So what model were you introduced too?
Well, there was …all these were known as X craft and my first introduction, first craft, was X24 which was…the skipper of that was an Australian called Max Sheenan.


He’s still alive, living in Perth. I had no sooner joined him than he went off on an operation. He didn’t want the diver so I was left at home and he went and carried out the operation in X24. It, incidentally, is on show at Portsmouth. The next models after that were the


XE craft. The ‘E’ standing for ‘Eastern’ and they were fitted with a bit of air conditioning as opposed to the others. They were slightly different in shape and had a few different fittings.
Tell me about the conditions on the X24?
Well, they were all the same. Let me say that the crews used to change around a bit. If there


was something to be done and a crew trained on one thing then we’d switch around. For instance, we had a very good engineer on board our boat and they had a submarine…they’re made up in parts, three parts. There’s the battery compartment, the control room and the engine room.


On this particular craft in the engine room and control room there was a leak. The only way to fix it was to separate the two halves and hand fit with a file and what have you, so it became water proof. And our engineer did that, but that was a different sub to what we were actually on.


That was X25. When that was completed, we took it for a deep dive in one of the lochs. A deep dive was 300 feet, and it didn’t leak where the leak was, but it did crack one of the observation ports and we got water in.


So we got out of there pretty quick.
Can you describe how the control room is set up?
Yes it’s …the battery compartment is forward which takes up all that forward room. Then there’s the wet and dry compartment where the diver got


in and out when it was underwater.
Well, you filled it up, opened the hatch and went out.
How did it drain away again?
You drain it back into a tank but you’ve got to have the hatch closed of course. That was part of my job. The forward part of the control room was for steering so the chap who sat in a


seat there actually steered the craft and he had control of the main valves for diving. So if you want to dive a submarine you open a valve and the water rushes in and it gets heavy and it goes under. When you want to come up you close the valve and blow all the water out with compressed air. So he did that particular job.
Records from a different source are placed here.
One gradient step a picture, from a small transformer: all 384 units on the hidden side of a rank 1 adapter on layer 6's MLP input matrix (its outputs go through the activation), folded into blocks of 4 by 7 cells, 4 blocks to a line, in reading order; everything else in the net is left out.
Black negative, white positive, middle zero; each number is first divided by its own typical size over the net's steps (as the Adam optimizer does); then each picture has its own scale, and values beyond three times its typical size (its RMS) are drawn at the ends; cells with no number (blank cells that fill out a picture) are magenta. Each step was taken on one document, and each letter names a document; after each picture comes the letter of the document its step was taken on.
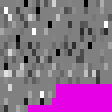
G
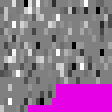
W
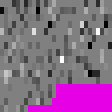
G
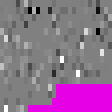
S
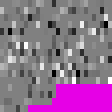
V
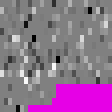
V
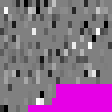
G
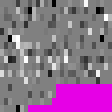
V
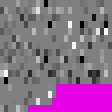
G
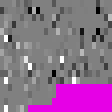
S
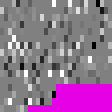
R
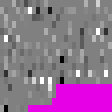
S
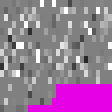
V
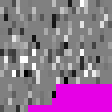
R
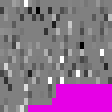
S
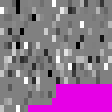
V
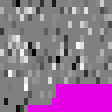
V
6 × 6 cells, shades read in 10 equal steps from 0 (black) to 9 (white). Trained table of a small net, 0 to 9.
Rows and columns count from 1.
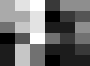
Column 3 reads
9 8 8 9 4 4
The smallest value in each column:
0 3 4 0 1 1
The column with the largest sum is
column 3
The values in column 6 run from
1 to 5
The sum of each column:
18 38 42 8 12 20
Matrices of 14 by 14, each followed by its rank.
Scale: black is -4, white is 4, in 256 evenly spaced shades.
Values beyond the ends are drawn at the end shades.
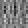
three
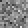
full rank
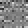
three
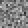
full rank
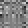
two
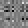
two
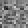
three
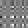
one
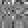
two
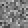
full rank
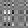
one
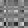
one
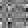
two
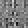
three
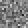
full rank
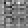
three
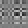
one
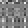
two
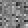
three
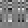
one
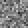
full rank
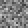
full rank
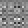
two
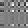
one
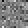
three
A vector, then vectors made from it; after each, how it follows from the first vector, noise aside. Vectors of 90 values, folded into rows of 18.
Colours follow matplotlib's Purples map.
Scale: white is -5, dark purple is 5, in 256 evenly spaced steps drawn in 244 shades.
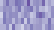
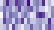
scaled up
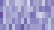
negated
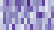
scaled up
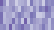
negated
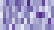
scaled up
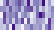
scaled up
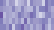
negated
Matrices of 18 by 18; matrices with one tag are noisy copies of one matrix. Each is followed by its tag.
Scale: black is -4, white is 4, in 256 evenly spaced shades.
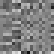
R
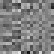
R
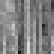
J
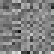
R
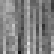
J
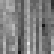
J
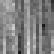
J
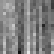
J
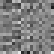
R
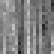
J
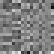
R
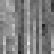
J
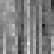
J
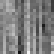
J
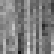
J
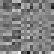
R
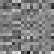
R
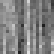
J
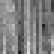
J
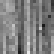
J
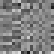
R
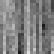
J
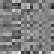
R
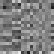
R
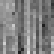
J
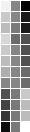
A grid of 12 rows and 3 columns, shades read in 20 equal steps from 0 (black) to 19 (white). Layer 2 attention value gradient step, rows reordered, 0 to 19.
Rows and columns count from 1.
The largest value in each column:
18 10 19
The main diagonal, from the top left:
18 10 2
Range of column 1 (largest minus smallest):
17
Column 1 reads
18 15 14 16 15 14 13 10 6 5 4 1
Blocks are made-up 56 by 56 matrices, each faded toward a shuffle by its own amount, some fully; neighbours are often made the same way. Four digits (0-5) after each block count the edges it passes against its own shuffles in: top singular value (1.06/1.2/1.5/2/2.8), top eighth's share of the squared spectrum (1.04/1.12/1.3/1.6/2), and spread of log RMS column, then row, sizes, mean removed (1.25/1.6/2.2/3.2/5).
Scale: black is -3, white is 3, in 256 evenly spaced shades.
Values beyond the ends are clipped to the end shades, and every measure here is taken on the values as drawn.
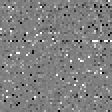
2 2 0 1
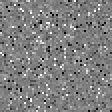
0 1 0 0
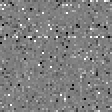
2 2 0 1
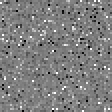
0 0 0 0
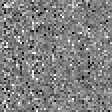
1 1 2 0
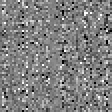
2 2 3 0
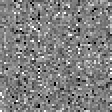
1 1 2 0
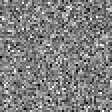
0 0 0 0
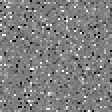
1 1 1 0
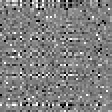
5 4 2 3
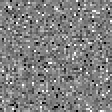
1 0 0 0
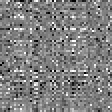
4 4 3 3
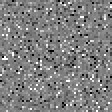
0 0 0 0
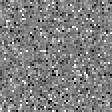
2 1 0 0
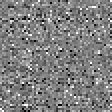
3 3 1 2
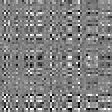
5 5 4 4
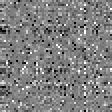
4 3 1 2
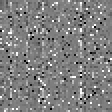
3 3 1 0
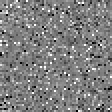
2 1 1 0
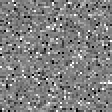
2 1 0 0
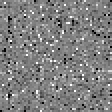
2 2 0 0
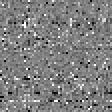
3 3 1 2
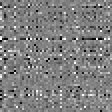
4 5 2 3

Immediately near him was the periscope which was about 6 or 8 feet long, extended. Very, very tiny and very thin. Not much thicker than a pencil. Very difficult to see.
I was going to ask that. What kind of clarity to you have through a periscope?
It depends


on the height. You can’t see a great deal. It depends on the height you put the periscope up to and from what depth you’re diving the boat at. For instance you could be on the surface and have the periscope extended right up, then when you dived you might be say 6 feet under the water. So the periscope’s only up 3 feet you know.


The next position aft which was near the engine room is the man on the diving planes. He was responsible for up and down, and he could do this by altering the planes or he could do it


by pumping water forward to aft or aft to forward. He would get a different balance on the boat. He also controlled the electrical power or started the diesel engine from there. So on a submarine you’ve got Group Up or Group Down, that means you’ve got a low volume


of electricity or high. So if you want to go faster, you switch over to Group Up and run that for only a short time obviously.
And then after him?
Well, that’s the engine room. There was no room in there for anyone. That carried a small diesel engine.


The diesel engine was the same they used on the London buses. They were 42 horsepower, I think, from memory. We had the gyro compass in there. We had the motor controls where you switched from diesel to electric and


that sort of things, and the air conditioner. If anyone had to get in there they had to thread a needle and crawl under hot exhaust pipes and this sort of thing.
What do you mean they had to thread a needle?
You had to be…there wasn’t any room. You had to just work your way around, squirm and that sort of thing to get at any thing.


Was it noisy on the sub?
Not if the diesel wasn’t going. But when the diesel was going you had a bit of noise yes.
Where did you sleep?
You’re kidding! We didn’t sleep. I went from …when we did our particular job out in the Pacific, I was resting on top of the batteries in the forward battery compartment.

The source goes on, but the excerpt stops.